A parte boa desse contexto, apesar
de tudo, há de estar no fato de que algumas pessoas, realmente, conseguem envelhecer
bem demais! Mesmo que a minha mãe, num exercício de ironia (ou, talvez, de
auto-policiamento), costumasse dizer: "Precisamos ter cuidado com o passar
do tempo, porque, quando ficamos mais velhos, não apuramos as nossas
qualidades, mas, normalmente, acentuamos os nossos defeitos". Acho
divertida a observação dela, mas não creio que a mesma se aplique a todo mundo.

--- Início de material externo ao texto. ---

Named moves (each a turn or a mirror), then the moves between two rows, first move first; the first pair answered:
move k_334:
[ -9  27 -13  -5  -8  -8 -17   0 -29  13  40  -4   1  32  -4   0  11   2
   2  -4   0  -9   1  15  -5  -9 -25  -9   2  21  13  11  -6  12  -2 -28
 -23  17] |-> [-10  27 -13  -7 -14  -8 -18   2 -35  12  41  -2   1  32  -5  -2  10   4
  -9  -3  -2  -8  -2  13  -1  -2 -25  -6   5  23  10  12 -10   9  -2 -25
 -23  14]
[ -2   5  19  -3  -7  14  -5   2  -4   4  -6 -10 -10 -15   0 -17 -21  -8
  -9  -1 -12  -5   8  -5   8  14  -4 -13  14   9  10   8  -1 -38 -21  17
  -4  -6] |-> [ -2   3  12   2   5  11  -2  -4  16   3 -11  -9  -6 -13   2  -7 -14 -10
  33  -3  -2  -5  16  10   8  -9  -5 -18   8   8  25   3  17 -23 -21   6
 -14   2]
[ -2  17 -12  -5  -1  -3  -8  -8   4  -2   7 -10 -15 -17  12   6  20  10
  -7  19  -6   0   8 -18  -1  -7   9   4 -14  -4 -26   1  -6  -7  -9   0
  10  14] |-> [ -2  14 -13  -3   3  -6  -7  -8  12  -1   5  -8 -13 -14  12  10  20  11
   8  18  -3  -2  11 -10  -1 -16   8   4 -15  -4 -20  -2   0  -3  -9  -4
   7  16]
[-31 -18  -2   7  33 -11   5  40  14  12  -8 -10  -8 -14  25   4  24  29
  35  10   8  -5   4  -1 -22  -9   1   9 -10   1 -10  -7  19  17 -26 -19
   0  22] |-> [-31 -12   8  -2   7  -6   2  47 -20  13  -2 -16 -18 -18  23 -17  15  31
 -20  12  -4   1  -7 -27 -23  23   0  13  -3   5 -34   0 -13  -9 -23  -2
  14  10]
move k_448:
[  6  12  22   7 -13 -12  -6   3 -30  -6  12   3 -17  31  35  19 -24  -7
 -30   3  14   4  -3 -24  -9 -10  -6  -1  -2 -38  27  13  21 -10  18  54
   1  11] |-> [  6   6  14   1   2 -15   0  -2 -11  -9   5   8 -15  32  41  30 -18  -4
  -9  -1  23  11   8 -15 -14 -14 -11   2 -15 -37  40  12  34  -1  21  44
 -14  12]
[ -1   5  12   6   2  -3  -5   0   9   4   5   2   6 -11 -10  -4 -10 -12
  13  -8   2  -9   2  -5   7  -4   1  -5  13   1  10  -2  -7   4  -1   1
  -1   6] |-> [ -4   1  -1   0  14  -8   0  -6  14  -2   1   2   8 -17  -3   2   6  -1
  19  -5   7   0  15  -3  -2  -2  -3   1  -4  -3   1   4  -8   0  -3  -3
  -3   2]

Existem idosos com quem conviver é
um verdadeiro deleite! Seja pelas histórias que nos contam — muitas vezes, com
riqueza de detalhes — ou seja pela forma lúdica e bem humorada com que lidam
com os fatos e circunstâncias da vida. Ainda que esses fatos e circunstâncias
lhes sejam adversos.
A propósito, foi isto o que fez
aquele velhinho, sentado no banco de um ponto, à espera do seu ônibus, em
horário de pouco movimento, bem no meio de uma tarde. Daí a pouco, ali chegaram
duas periguetes, provavelmente, vindas de alguma academia de ginástica, pela
forma como estavam trajadas, de um jeito chamativo, com malhas coladíssimas ao
corpo, que evidenciavam suas formas protuberantes, suas curvas e reentrâncias,
tanto acima, como abaixo da linha do Equador.

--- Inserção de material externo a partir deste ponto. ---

Each path below is one point turned by a fixed rotation once a step. After each direction that follows a path, write how fast that rotation turns it, in degrees each step (0 if it stays still).
Each turn is a multiple of 5 degrees from 10 to 175, or 0.
Each row of a path follows its step; steps can be skipped.

step 0: [ 17.6  19.3 -16.3 -14.1  12.6   5.4   5.7   1.1  18.9  29.4 -15.0 -21.8
  12.1  32.0 -29.4   3.3  -7.1 -13.2   4.7 -13.7  10.8 -39.9 -38.1   0.3
 -15.7 -33.9  19.3  -3.8  -3.4  16.2 -18.6   9.4   3.9  17.8  -4.0   0.2
  -9.0  -4.4  15.7  -1.4 -22.2 -24.5   6.9  -9.5  -1.2  -1.3   1.4  -6.3
  11.1   6.6  -2.1  -4.2 -22.6  -6.7   4.6]
step 1: [ 11.0  24.4   3.4  -9.2 -20.2  18.2  23.8  -1.5   1.5 -12.4   3.4  -9.6
   1.2  -5.1  21.5 -13.3  15.1  20.2  -0.1  -1.2  20.1  -2.7  -1.6 -14.6
  -6.5   9.4  11.1  27.4   4.8   1.1 -31.9  -2.4 -21.2   4.9   3.6  14.3
  49.9 -15.5   4.7  23.2  -5.3  -7.8  22.0 -11.6 -22.5 -37.9  -5.4   1.7
   2.2  -8.2 -22.6 -15.4  -6.6  22.7   8.6]
step 4: [ 13.3  -0.2  -2.2   1.3 -11.4  17.8  20.9  -9.2 -24.4 -14.0   2.6 -17.8
  -3.4 -25.2   6.5  -8.7  24.5   2.8  18.2  -6.8  17.7 -17.4 -17.7  26.2
   2.3  -9.3   9.1 -13.8   4.9   0.7  -6.7  -5.6 -11.0  -4.0 -15.4  -0.9
   0.5  -0.9 -50.2  28.7  18.1 -13.1  12.0   8.2  19.1  -4.7  -9.3   4.4
  13.1 -29.3 -35.4  18.1 -14.6  21.8   5.8]
step 13: [-33.2   7.1  -0.9 -19.0  -9.1 -13.9   9.7  19.3  22.5   5.8  -2.0 -18.2
  11.5  27.9   6.1 -25.0   6.0   2.2   6.7   2.2  13.0   1.5  -0.7  -7.4
   6.3   1.2 -31.5   8.2  25.8 -13.7 -22.4   2.5   2.2  20.3   6.1  20.1
  -4.1  -3.6  -5.9  -3.9 -17.9  -7.5  -6.5  21.3  20.3  14.2  -5.4  -5.1
  30.2  -6.2 -22.3   8.9 -16.4  17.7  47.3]
step 18: [ 11.2  -1.5  -0.3  -0.5   5.9  -1.6  14.1   3.6 -16.0  30.7  -3.1 -33.7
  11.3  25.2  22.6  -4.8 -13.4 -26.7 -11.8 -18.0  23.8 -10.3  -0.1  -4.9
 -13.0   9.2   8.3  -1.7  16.8   9.0   1.4  25.6 -33.8 -12.4  10.4  -7.1
  -9.5 -21.4  -1.9  32.2   2.5  -6.6   6.8 -17.0 -31.8  -9.3 -14.5   8.0
 -11.2 -17.1 -33.7  -2.1  15.4  10.8 -13.1]
step 22: [ 15.8   2.0 -12.6  -1.5  35.4 -19.9   3.7  11.2  -7.0 -24.8   2.0  -2.3
  -5.9  -6.7   7.6 -15.9  29.6  -3.1 -11.2  10.5   6.2 -15.4 -48.6 -10.8
   9.9 -31.2  -4.9  -1.9  22.8  -7.2 -12.0   2.9   1.7  -4.0 -13.7  -2.1
  -6.7   2.8  -2.2  12.1  20.9  -8.6  -7.2  -0.8 -23.4   3.8 -36.5   2.0
  16.5  -4.7  29.6  11.1 -30.1   3.2   9.1]
step 27: [ -0.6  19.6  11.3  26.6   9.0   4.9 -32.2  11.6   0.5  43.7  14.1  -3.8
  19.1  -7.5  -5.7  -7.9 -27.8  -2.9 -16.7  12.9  19.8 -14.5  18.2   9.4
  -8.8  -9.7  -0.8  -5.9 -11.4   8.1  -9.0  -2.5   5.7   6.2  -9.7   9.5
   3.9  20.4 -18.9   4.4   3.6 -21.3  11.7  32.2 -12.2 -27.5  -1.2  -5.2
  45.0   4.6 -14.6  -0.4 -15.2  18.1  12.2]
step 33: [ 17.7 -11.6 -29.5  10.0  -0.9  15.8  -2.8 -13.3 -20.8  20.1   4.1 -26.2
   4.0   2.1 -28.1  14.8   2.6   9.0  11.6 -12.1  10.2 -16.8   1.8  -4.0
   5.1  -0.9  27.3   1.1  -1.8  10.6 -22.6 -14.4   3.0   2.6  -5.7   2.9
 -14.3  33.7   7.0  -3.4  25.0 -18.0 -16.2   3.0  -1.8 -25.8 -16.9  17.1
  34.4   6.4  -1.8  33.6   0.3  -1.5  28.0]
Speeds:
[ 3.1 -3.9  2.4 -6.3  0.1 -2.0  7.1 -3.8  9.8 -0.4 -4.0 -3.2 -2.1  4.4
  4.7  2.1 -9.9 -1.7  1.1  3.0  6.0  5.8  5.0 -0.6 -3.6  0.0  2.0  3.1
  2.6 -0.5 -7.2 -6.9 -3.7  5.2  1.1 -4.3  1.5 -6.5  5.7  0.0 -9.4  0.0
 -2.7 -6.9 -3.7  5.9  2.7 -7.1  0.4  0.2 -4.9  3.6 -3.1  0.6 -1.4] : 60
[-0.7 -4.2  0.7  4.1 -4.7 -1.1  0.2 -0.5 -1.6  2.1  0.8  1.4  4.9  2.0
 -3.1 -1.1 -0.5 -5.0  4.9 -6.0  2.4 12.3 -5.9 -6.3  0.5 -1.7  5.1 -1.8
 -9.6 -1.7 -2.9  6.5 -7.7  0.9 -0.7  4.9  2.2  4.1  3.2  4.2 -0.5 -7.2
 -1.6 -3.4 -3.5 -6.1 11.3 -0.4 -3.8  0.5  7.7  4.6 -0.8  3.6  1.0] : 45
[  3.6   1.4  -2.8   3.5   1.2  -4.8   1.9   2.5  -1.8  -5.9   1.5   0.3
   3.4  -3.7   2.9   2.9   2.7  -0.9   7.9   6.2  -1.9   4.3 -10.8  -0.6
  -7.6   1.1  -4.5   3.4  -2.5  -1.3   3.7  -2.5  -1.9  -1.0   1.2   8.9
   4.2   4.2   0.4  -5.0  -5.1  -0.7  -8.0   4.0   2.0   8.1  -6.9   3.0
  -0.5  -0.3  -8.3   5.6   0.6   8.7  -4.0] : 40
[-12.1   0.0   1.4   0.2  -4.6  -3.9  -0.9   0.8  -8.2  -3.5  -0.4  -1.3
  -0.6   5.2  -3.5   9.3  -6.9   7.1   3.3  -2.1  -1.2  -3.6   2.3   5.1
   4.9  -2.4  -6.6  -5.6   2.8  -5.1   0.6   1.8  -2.3  -3.6  -5.0   4.3
   3.5  -2.6  -2.2   8.3  -6.3  -1.5  -0.4   2.4 -11.2   2.4  -1.0  -2.9
   4.9   1.0  -1.3   3.2   3.3   1.4  -1.3] : 130
[-3.4  1.8  0.3  4.5 -0.8  0.1 -2.5  6.4 -3.0  5.7 -4.8 -4.8  1.8 -6.1
  5.2 -7.3  5.9  6.6  0.3 -7.2  4.6  1.8  6.5  5.7 -3.1  7.7 -2.4  6.2
 -2.1 -3.5  3.6 -2.2 -5.3 -7.6 -0.8 -3.8 -0.9 -4.2  3.0  6.5 -4.6 -4.0
  2.9 -1.0  6.5  4.3  2.8 -2.1 -3.5 -9.8 -1.4  1.3 -0.3  3.3 -2.5] : 130
[-0.5 -6.4  6.4 -2.4 -0.9 -4.5 -1.7  2.5  4.8 -4.3  0.7 -7.1  4.5  4.9
  4.4 -3.0  7.9  1.8 -0.6 -5.0  5.5 -0.6 -4.6 -2.9 -1.5  3.0  4.9  2.1
 -7.2  2.7 -5.5  9.8  9.8 -0.2 -2.3  3.9 -0.2 -7.6 -5.8  4.7 -4.0  2.8
 -0.9  2.5 -2.3  2.4 -4.6  3.6  6.8  0.6 -1.9 -4.6 -4.0 -4.7 -3.1] : 85
[ 0.5 -0.8  0.1 -2.5 -2.9  3.7 -2.9  1.7  5.4 -8.4  1.3 -7.9 -0.8 -4.7
  0.3 11.0  0.9  8.8 -3.9 -4.7  2.4  1.6  2.4 -4.7 -1.4 -1.6  8.5 -6.5
  4.4  1.6 -1.2  2.6 -2.9 -7.3  0.0 -2.1  3.5 -1.1 -3.9 -4.8  8.5  5.7
 -5.6  0.0  0.3 -0.5  2.9  0.9 -7.1 -5.9 -3.0  4.3 -0.6  7.0  3.7] : 135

O homem, que era idoso mas não era
cego, embora procurando ser discreto, deitou sobre uma e outra aquele olhar de
vontade reprimida, que todas as mulheres conhecem bem. Buscou, no entanto, manter
a dignidade, por ser a única coisa que lhe convinha. Não disse nenhuma palavra,
ainda que, aqui e ali, arriscasse um novo e disfarçado olhar na direção das
duas, que conversavam de maneira ruidosa, riam e se movimentavam de um jeito
algo provocativo, embora parecessem nem haver tomado conhecimento da presença
do passageiro, à espera do seu ônibus.
O fato é que elas haviam percebido,
sim, tanto a presença dele, quanto o seu olhar de encantamento à distância. E estavam
achando divertido instigar o pobre homem. Até que uma delas, piscando o olho
para a outra, resolveu ferir mais fundo aquele desejo refreado, perguntando ao velhinho:
— E aí, tio? O que você faria se
tivesse à sua disposição duas mulheres, assim como nós?

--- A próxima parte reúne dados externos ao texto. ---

[[ 0.11  0.32  0.18  1.02  0.55 -0.15]
 [ 1.06 -0.31 -0.51  0.70 -0.74  1.11]
 [ 0.65  0.65  0.84 -0.43 -0.44  0.49]
 [-2.09  0.25  2.61  2.09  0.42  1.37]
 [ 1.59 -0.39 -0.70  1.89  1.01  1.25]
 [ 0.19  1.65  0.21  0.62  1.80  1.23]
 [ 1.83  1.09  0.00  1.07 -0.22 -0.06]
 [-0.27  0.01  0.63 -0.05  0.53  0.80]
 [ 0.94  1.23  2.20 -0.52  1.91 -1.46]] ==> -0.06

[[-2.6 -2.8 -2.8 -2.4 -2.8 -1.1 -2.7 -2.6 -2.0 -2.3 -2.6 -2.8 -2.5]
 [-1.1 -2.6 -2.8 -2.7 -2.4 -2.7 -2.4 -2.7 -2.9 -2.4 -2.2 -2.9 -2.0]
 [-2.7 -2.5 -2.4 -1.1 -2.9 -0.4 -2.9 -2.6  3.0 -2.7 -2.6 -2.6 -0.8]
 [-0.5 -2.8 -2.7 -2.6 -2.2 -2.5 -2.4 -2.8 -3.0 -2.3 -2.6 -3.0 -2.6]
 [-2.5 -1.1 -2.0 -1.3 -2.1 -2.8 -2.8 -2.8 -2.7 -2.9 -2.9 -2.4 -2.6]
 [-2.2 -1.7 -2.5 -1.3 -2.8 -2.5 -2.8 -2.8 -1.9 -2.7 -2.7 -2.6 -1.3]
 [-2.2 -1.7 -2.8 -2.7  0.8 -3.0 -1.2 -2.8 -3.0 -2.7 -2.7 -2.3 -2.9]
 [-2.4 -2.7 -2.9 -2.9 -2.9 -2.3 -2.5 -2.4 -2.7  2.1 -1.3 -2.8 -2.7]
 [-2.7 -2.6 -1.0 -2.4 -1.7 -2.4 -2.5 -2.6 -2.9 -2.9 -2.9 -2.6 -2.9]
 [-2.9 -2.8 -2.8 -2.3 -2.5 -2.9 -2.7 -2.7 -0.7 -2.9 -2.9 -1.7 -2.6]] ==> -2.7

[[-0.03  0.15  0.09 -0.02 -0.02  0.01  0.00  0.18 -0.11  0.04  0.06  0.17
   0.10]
 [ 0.10  0.19 -0.03  0.14 -0.16  0.24  0.12  0.21  0.14 -0.02  0.12  0.23
  -0.10]
 [-0.07 -0.10 -0.16 -0.02 -0.02 -0.03 -0.05 -0.09 -0.02 -0.04 -0.08 -0.11
   0.06]
 [-0.07  0.10 -0.09  0.04 -0.13  0.08 -0.02  0.05  0.08 -0.12 -0.05  0.19
  -0.11]
 [ 0.21  0.01 -0.11  0.24 -0.02 -0.24  0.25 -0.13  0.23  0.05  0.13  0.08
  -0.04]
 [ 0.21 -0.13  0.04  0.20  0.03  0.04  0.14 -0.06  0.12  0.05  0.05 -0.06
  -0.10]
 [-0.18  0.01  0.13 -0.15  0.17  0.08 -0.15  0.09  0.08  0.03 -0.03 -0.12
  -0.15]] ==> -0.04

[[  17.86 -187.73 -182.56 -187.97 -184.57 -154.61  257.31]
 [-120.52  -96.89  128.53 -172.43 -183.50  -67.39 -110.07]
 [-143.16  -97.28  101.46 -185.21 -184.84   36.39 -149.65]
 [-103.08  -72.65 -128.89 -187.78 -177.90  202.66 -154.63]
 [-184.72 -187.78  -78.36  137.52 -186.93 -133.52   11.53]
 [  67.96  -46.17 -160.89 -113.47 -177.96  -57.00 -134.75]
 [-185.39 -176.00  142.49 -183.29  -92.98 -111.13  -15.98]
 [-175.11 -182.37 -135.76 -185.14   43.29 -172.43  185.26]
 [-186.18  -57.05  147.13 -182.82   -1.96 -184.19 -157.19]] ==> -15.98

[[  -7.22  -61.42   21.57   -7.68  -36.41  118.97   64.81   18.97   24.61
    58.95  171.51  162.02  -25.63   25.89]
 [-104.87   47.09   62.62 -166.61   11.11   23.58   76.10  -53.09  145.69
    -8.91   14.16   -9.19   99.28   41.15]
 [ 116.74  -24.27 -120.60  145.25 -101.98  -74.78   -5.28  -40.66   96.21
    62.90   57.58    1.78   47.84  -54.70]
 [ 109.56  -19.99   84.65 -104.16  -66.45  100.43  -58.76  170.45   14.30
   -18.11    5.27   45.01  -29.38   43.56]
 [ -22.27  -37.74  -23.36  -66.36  -18.98  139.67  143.73  -64.36 -152.50
     1.32  107.49   34.26  -12.80   30.14]
 [ -94.44    6.54   73.30 -175.59   54.57   64.45  120.54  -76.87    2.31
   -66.11   20.93   15.87   37.61   80.46]
 [ 199.72   43.41 -140.83  -55.76  -58.16  -60.87   29.48  -25.38   28.77
   -58.10  -33.11  -48.96   32.56   42.81]
 [  34.28   16.74   88.66  -82.39 -103.75   86.93 -114.31  123.51  -19.04
    19.00  -60.97   71.37  -89.70  -33.60]
 [-135.26   29.42   51.62   21.72 -188.58   36.94   61.52 -128.00  -18.68
    46.24  -11.92  -12.25   81.73  -87.52]
 [-150.74   14.35  -56.98   82.23  129.55  -67.65   49.65 -124.62   -9.52
    47.00  -47.73  -50.43   53.08  -22.90]] ==> -33.60

[[-0.087 -0.013 -0.084 -0.034  0.030 -0.072 -0.044 -0.029 -0.022 -0.048]
 [-0.086 -0.042  0.132 -0.091  0.225  0.020 -0.122 -0.223 -0.256 -0.096]
 [-0.086 -0.087 -0.242 -0.033 -0.135 -0.169  0.091 -0.023  0.128 -0.027]
 [-0.028 -0.020  0.070 -0.078  0.024  0.083  0.013 -0.077 -0.114 -0.071]
 [ 0.017  0.021 -0.273  0.039 -0.298 -0.026  0.078  0.021  0.213  0.090]
 [-0.086 -0.085 -0.049 -0.018  0.010 -0.238 -0.091  0.063 -0.022 -0.030]
 [-0.050 -0.050 -0.093  0.092 -0.004 -0.155 -0.107  0.034  0.027 -0.044]
 [-0.199 -0.008 -0.127 -0.117  0.108 -0.160 -0.081 -0.174 -0.076  0.007]
 [ 0.036 -0.105  0.032 -0.025 -0.054 -0.004  0.011 -0.017 -0.124 -0.095]
 [-0.083 -0.101 -0.155 -0.046 -0.075 -0.118  0.034 -0.049  0.026 -0.090]
 [ 0.003 -0.164 -0.076  0.026 -0.113 -0.117  0.000  0.010 -0.071 -0.173]] ==> -0.095

[[ 101.6  -44.1 -239.4 -177.2 -142.9    9.2   64.0 -193.3 -202.9  -54.1
   -86.7  136.8  151.7  -12.2  -77.3]
 [  17.6   85.3  -78.8 -130.7 -163.5  -47.3  190.4   48.6   30.4  271.4
   166.3  -56.1   48.2  -52.1  101.6]
 [ 230.8   48.9 -104.4  -74.2   79.7  252.7   26.3  -91.4 -163.2   83.2
   -18.1  112.0  132.2  102.5   -9.4]
 [ -21.4 -169.2  150.3 -105.5   21.3  -37.9  103.0  170.5   92.5   52.4
   -21.4   49.2   54.4  -29.6   30.9]
 [ -52.0    0.7  -14.0  -14.6 -197.4  -74.3  -48.0 -137.8 -114.1  -80.4
    81.8  160.8   85.2  -56.8  151.7]
 [ -14.1   -6.0 -137.6  142.1   26.3   -2.1  -58.3  -46.7  -23.7 -179.4
   174.0   44.7   67.2   40.6 -120.8]
 [ -25.5   29.6  -84.2  -98.4 -144.7 -134.4   24.5   77.3   -7.3   81.3
   -80.6   68.9   39.8   41.2  -42.9]] ==> 151.7
---
Q: [32 66  5 98 69 95]
A: 32
Q: [ 41 127 103  64 139 198]
A: 41
Q: [-638  615 -515 -129]
A: -638
Q: [6 5 6 1 7 2 7]
A: 6
Q: [6 3 4 3 2 2 7]
A: 6
Q: [6 7 5 0]
A: 6
Q: [7 2 3 7]
A: 7
Q: [96  6 64 82]
A: 96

Surpreendido pela pergunta direta,
ele compreendeu a indagação provocativa e zombeteira. Pensou um pouco e
respondeu:
— Com duas de vocês? Acho que eu não
faria nada...
As garotas se abriram numa
estrondosa gargalhada, certas de que divertir-se com as impossibilidades
daquele idoso era algo por demais engraçado, sobretudo, quando ele próprio estava
admitindo a situação. Mas foi neste momento que homem concluiu o que estivera
pensando:
— Agora... Se eu tivesse umas cinco
ou seis como vocês duas, aí já daria até para montar um bordel!
Diante da inesperada resposta, o que
a princípio parecera tão engraçado, passou a não ter graça nenhuma para as duas
periguetes. E esta é outra coisa que, aliás, só se aprende com o tempo e a
experiência: é melhor não mexer com quem está quieto.